Derive (minimally labeled) dependency trees from the Thai CG Bank

Primary LanguageRubyzlib LicenseZlib

THCG2DEP is an implementation of a method for deriving (minimally labeled) dependency trees from the Thai CG Bank (Ruangrajitpakorn & Supnithi 2010), using a lexical dictionary for assigning dependency directions to the CG types associated with the grammatical entities in the CG Bank, with fallback to a generic CG->CDG mapping in case of out-of-dictionary words.
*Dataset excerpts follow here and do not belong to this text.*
One turn or mirror swaps these rows in pairs. Which row does each one swap with?
The rows were stretched afterwards, more along some directions than others.
bigeg: [ -3  -7   2   1  15 -67   8  16  18 -14 -27   3 -12   7  19   1 -19]
Pora: [ 14 -14  -8  11   7  13  20  22  -8   1  29 -15  -6  15  16 -11  -3]
luz: [  1  -9 -17  14  11 -29  21  13   5 -11 -12   1 -24  12  -8 -13  -6]
mitoz: [-13  23  -9  -4  -9 -11  19 -15  19   8 -21 -28 -23  -8  21  -6  -5]
dof: [  5 -22  21   6  21 -49  -2  12  -3   2 -20 -11  10  -2  24 -20   2]
zoti: [-11   4 -21  35  15 -70  19 -25   3 -16 -10  28  -1  -4   6 -18  -2]
rodi: [ 32 -13   7  23 -10  15   2  -4   8  10  14 -10  17  10 -19  -4   8]
kifen: [-10  -4 -23  34  13 -60  10 -21   1 -19  -7  32  10   1   4 -20  -8]
Fof: [  4  -7   2   8  12 -67   2  10  24 -17 -24  10 -16   2  14   1 -20]
famu: [-15 -16 -16 -14   4 -33  -1 -29  10 -32   7 -12  -1 -31  29 -15 -33]
zagap: [ -1 -21 -12  13  15 -42  22   9   5  -7 -16  -2 -36   3  -3 -17  -6]
nudiz: [ 28 -18   9  22  -6  11   9 -10   8   8  14 -12  14  11 -17  -7   6]
bap: [  1 -20 -19  21  12 -54  40  -1   9 -24  14  16 -24  -3  13   5  -4]
sak: [-19 -16 -15  -3  -1 -24   0 -32   7 -37  16  -5   1 -26  22 -13 -27]
nol: [ 26 -11   7  27  -7   7   4 -12  13   5  14  -8  12   9 -24  -4  12]
Gepuv: [ 19 -34 -25  21   4 -51  11 -37   7 -30   2  27  -2 -23  -6 -28 -15]
Zuro: [ 24 -17   3  27  -5   8   9  -9   7   6  17 -11  17   6 -16  -9   2]
reg: [-11 -14  -2  -6   8 -32   1 -32  15 -32  12  -2  10 -37  29 -22 -33]
sabok: [  6 -10 -25  20   7 -42  39  -2   5 -18  17  14 -20  -1  12   5   6]
tudo: [  1 -11  -9   9  14 -33  19  16   6 -12 -18  -7 -32   8  -4  -9 -11]
fonaf: [-14  16  -8  -7 -10  -8  22 -12  16   4 -22 -28 -19  -4  17  -3  -8]
vesu: [  6 -22 -18  17   1 -55  -4 -42  14 -34  -6  21   1 -20  -9 -28 -17]
Nug: [ 20 -15  -4   5   2  12  11  23  -9   6  22 -19  -5  14  17 -11  -1]
Lepi: [-19   5 -14   6   4 -40  23  -2  -1 -22  -9  -3  -8 -12  17  -6  16]
gaka: [ 16 -21  17  14  20 -45  -5   7  -1  -2 -13  -1  14  -3  18 -28   2]
simub: [ -6 -15 -18   9  11 -36  23  10   5 -14 -18  -3 -31   5  -7 -11  -7]
zifi: [-10  19 -15  -5  -4  -9  23 -17  16   6 -17 -24 -14  -8  18 -14  -5]
Dit: [ 24  -9 -12  13   1   8  22  20  -8   0  26 -13 -13  16   9  -6   5]
Nir: [-14 -14 -13 -10  -3 -24  -6 -21  11 -37   1  -6   1 -26  21  -5 -33]
gedoz: [ 18  -5 -20  18  -8 -48   1 -44  20 -33   2  32  15 -26 -15 -27  -4]
Sonid: [-18   5 -11   2   3 -44  22   2  -3 -15 -17  -7  -7  -6  17  -1  20]
Noba: [ 19 -14 -28  17  -8 -43  -6 -40  18 -31  -2  34  -3 -20 -23 -14  -4]
guke: [-17   5 -11  -4   2 -54  21   4   1 -14 -23  -7  -9 -13  29  -5  13]
pazu: [ 28 -10   4  22  -6  19   3 -11  11   4  22 -10  25   9 -23  -7  10]
Nar: [-14 -20   1 -12  10 -41  -9 -25  10 -31  -2  -4   1 -31  36 -25 -32]
zeso: [  5 -33  20   9  23 -58   0  11   0  -7 -17  -4  11  -7  17 -18  -2]
Vuk: [ 10 -25 -20  18  -1 -50   4 -40   9 -40   8  30   5 -23 -13 -25   0]
lon: [  0 -11   5   4  16 -62   6  15  19 -12 -29   5 -18   5  14   0 -20]
Pup: [  2  -8   4   7  17 -61  -2  11  22 -14 -26   6 -12   2   9   1 -18]
fetos: [-15  22 -15  -3 -12 -10  20 -12  17   3 -22 -27 -15  -8  16  -6  -9]
zufuz: [ -8 -20 -14  -9   5 -26  -1 -29  10 -26  10  -1  -9 -31  28 -12 -32]
Mego: [-28  21 -11  17  -1 -26  -2  -9   4 -26   9   5  17   1  10  14  -4]
Lifu: [ 16 -18 -26  16  -2 -45   5 -39  18 -37  -3  25   5 -24 -18 -25 -15]
Bobe: [  1 -19 -12  -7   2 -13   4 -26   9 -28  20  -7   9 -29  27 -19 -33]
rudu: [  7 -19 -16  18   8 -38  40   6   3 -17  18  11 -19   5  12   5   3]
Bopem: [ 12  -7  -5   4  -4   9   5  22  -3   2  18 -19 -12  12  13  -3   3]
Big: [-33   5 -20  18   4 -26   8 -12  -1 -30  15  11  16  -1  17   5 -12]
vig: [ 10 -22 -25  13  -1 -54  -2 -40  15 -38  -1  21   5 -22 -18 -20 -11]
fazu: [  0 -23 -16  17  15 -51  42   6   3 -21  15  12 -15   5  13   5  -1]
Vik: [-13  14 -14  -4  -7 -12  26 -11  15   6 -24 -24 -23 -10  19  -6  -9]

mitoz swaps with nol
Nir swaps with Gepuv
Big swaps with kifen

Optionally uses distributional (“brown-”) clusters obtained through unsupervised processing of large amounts of (word-segmented) raw text in place of POS tags.

Requirements

A recent ruby interpreter is required, as well as the following ruby packages:

* commander (for command-line interface)
* conll (for generating dependency treebank files)

Usage

Treebank conversion

To extract dependency trees from a CG treebank, use the following command:

% ruby lib/thcg_converter.rb data/dict/merge.CDG data/map/CDG-CG.txt data/cg/sample.txt > data/conll/sample.conll

Explanation:

* data/dict/merge.CDG      - merged CDG lexical dictionary 
* data/map/CDG-CG.txt      - generic CG->CDG mapping
* data/cg/sample.txt       - source CG bank
* data/conll/sample.conll  - target file for dependency treebank (CONLL format)

Sample output:

Dictionary file: data/dict/merge.CDG
Building dictionary from data/dict/merge.CDG
38250 forms, 2 CDGS/form on average
Building CG->CDG map
Ambiguous CG->CDG mapping for น่า: (s\np)/(s\np) could be either (s\<np)/>(s\<np) or (s\<np)/<(s\<np)
Ambiguous CG->CDG mapping for ตอนนั้น: s/s could be either s/>s or s/<s
Ambiguous CG->CDG mapping for กับ: np\np/np could be either np\<np/>np or np\>np/>np
Ambiguous CG->CDG mapping for ตอนนี้: s/s could be either s/>s or s/<s
Ambiguous CG->CDG mapping for ขณะนี้: s/s could be either s/>s or s/<s
Ambiguous CG->CDG mapping for ขณะนั้น: s/s could be either s/>s or s/<s
Map file: data/map/CDG-CG.txt
Ambiguous CG->CDG mapping: np\np/np could be either np\>np/>np or np\<np/>np
Ambiguous CG->CDG mapping: s/s could be either s/>s or s/<s
Ambiguous CG->CDG mapping: s\s could be either s\>s or s\<s
Ambiguous CG->CDG mapping: (s\np)/(s\np) could be either (s\<np)/>(s\<np) or (s\<np)/<(s\<np)
Ambiguous CG->CDG mapping: s/(s\np) could be either s/>(s\<np) or s/<(s\<np)
Ambiguous CG->CDG mapping: s/(s\np)/np could be either s/>(s\<np)/>np or s/<(s\<np)/>np
Ambiguous CG->CDG mapping: s\(s\np) could be either s\<(s\<np) or s\>(s\<np)
90 CG->CDG mapping(s)
Treebank file: data/cg/sample.txt
Parsing 10 lines...
done
Processing 5 sentences...
No mapping of ((s\np)\(s\np))/np for 'ใน' - falling back on CD->CDG map
No mapping of (np\np)\(np\np) for 'ๆ' - falling back on CD->CDG map
done

Please note that CG types remain in the resulting CONLL file. These should be stripped out before using the dependency treebank for any experiments or real application, as the CG types cannot reliably be obtained automatically for unseen text.

Word cluster augmentation

To add unsupervised Brown clusters to a dependency treebank, use the command:

% ruby lib/cluster_path_map.rb data/conll/sample.conll data/paths/best-all-spaces-c32-p1.out/paths > data/conll/sample-c32.conll

Explanation:

* data/conll/sample.conll      - input dependency treebank
* data/paths/best-all-spaces-c32-p1.out/paths  - output file from the wcluster utility (http://www.cs.berkeley.edu/~pliang/software/brown-cluster-1.2.zip)
* data/conll/sample-c32.conll  - output file for augmented treebank

A second paths file may be specified, to include clusters of different granularity as a second POS tag.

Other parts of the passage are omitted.